Disagree with these fundamental truths and you are a “bigot”. And in this crowd, a bigot is the worst thing you can be.
On the left myself in many things, I cry bullshit to all this. I’m sickened by the cultural demagoguery that has hijacked our political life. These Gay Fundamentalists have been the main attraction for more than a decade now, and they think they own the place. They must be stopped, but with the youth almost entirely under their sway, and with the few sane adults in the room cowed into silence, how is this to be done?
The basic truths are clear. But is anything accomplished by simply stating basic truths in a culture that’s given up on the idea that the universe and humanity even have truth?
Trying to communicate with these people, one finally has the exasperated feeling one might get trying to explain to an especially dumb geometry class that they can’t draw four-sided triangles, even if they wanted to.
And so, yes: Boys will be boys and girls will be girls. That exceptions exist does not mean this paradigm is somehow wrong; it means only that these exceptions aren’t part of the norm to which the vast majority fit. And sorry, but that's just the definition of norm.
A just society gives space to and doesn’t persecute the exceptions. A sick society fetishizes the exceptions and uses them to destroy the norm. A sick society lets the exceptions remake the whole culture in their own image.
This is what is happening in our society now; our public spaces, our speech codes, our education system. Gay Pride has morphed into Gay Arrogance. The media and fashion industry cheer in perverse glee at the newness of it all, if only because “newness” is the very definition of media and fashion. And the American public, or at least those who take their cues from media and fashion, don’t want to feel left behind.

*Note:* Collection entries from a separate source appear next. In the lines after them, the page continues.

Below are the code and all the weights of a small trained network. Each question names an input and a target symbol and asks about switching units off, where a switched-off unit gives its printed mean instead of its output.

import numpy as np


def w(rows, s, z=0):
    codes = np.array(rows[::2]) - 128.0
    scale = np.full(codes.shape[1], s)
    scale[-1] = z or s
    return codes * scale


def norm(h):
    return h / np.sqrt((h * h).mean(-1, keepdims=True) + 1e-5)


def f(y):
    return y / 2 * (1 + np.tanh(0.7978845608 * (y + 0.044715 * y**3)))


def softmax(a):
    e = np.exp(a - a.max(-1, keepdims=True))
    return e / e.sum(-1, keepdims=True)


def log_softmax(a):
    a = a - a.max(-1, keepdims=True)
    return a - np.log(np.exp(a).sum(-1, keepdims=True))


def net(x, mask):
    ids = ['ΔΣΦΨαεζημξπτω'.index(c) for c in x.split()]
    T = len(ids)
    res = E[ids] + P[:T]
    r = norm(res)
    for j in range(2):
        rows = slice(3 * j, 3 * j + 3)
        q, k, v = (r @ M[0][rows].T for M in (Q, K, V))
        z = softmax(np.where(np.tri(T) > 0, q @ k.T / 3**0.5, -1e9)) @ v
        o = O[0][rows]
        res = res + np.where(mask[j], z, o[:, -1]) @ o[:, :-1]
    y = f(norm(res) @ A[0][:, :-1].T + A[0][:, -1])
    res = res + np.where(mask[2:18], y, B[0][:, -1]) @ B[0][:, :-1]
    return log_softmax(norm(res)[-1] @ U[:, :-1].T + U[:, -1])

Thus a new Gay Fundamentalism is given carte blanche to impose its agenda on our schools, our legal system, all central institutions. Anyone who dares oppose this agenda will be fined, run out of business, jailed. The new gay commissars know what is right, they are watching, and woe to you if you don't bow to their wisdom.
We must have the courage to call out this fundamentalism. If we don't, it will not stop until it has ferreted out every pocket of sanity. You think things are ugly now? They will only get uglier. And so: We must dissent loudly and clearly. We must begin by calling this movement what it is--an illiberal gay fundamentalism, a gaythoritarianism that has abrogated to itself rights it doesn't have. We must use labels like these, and we must make them stick.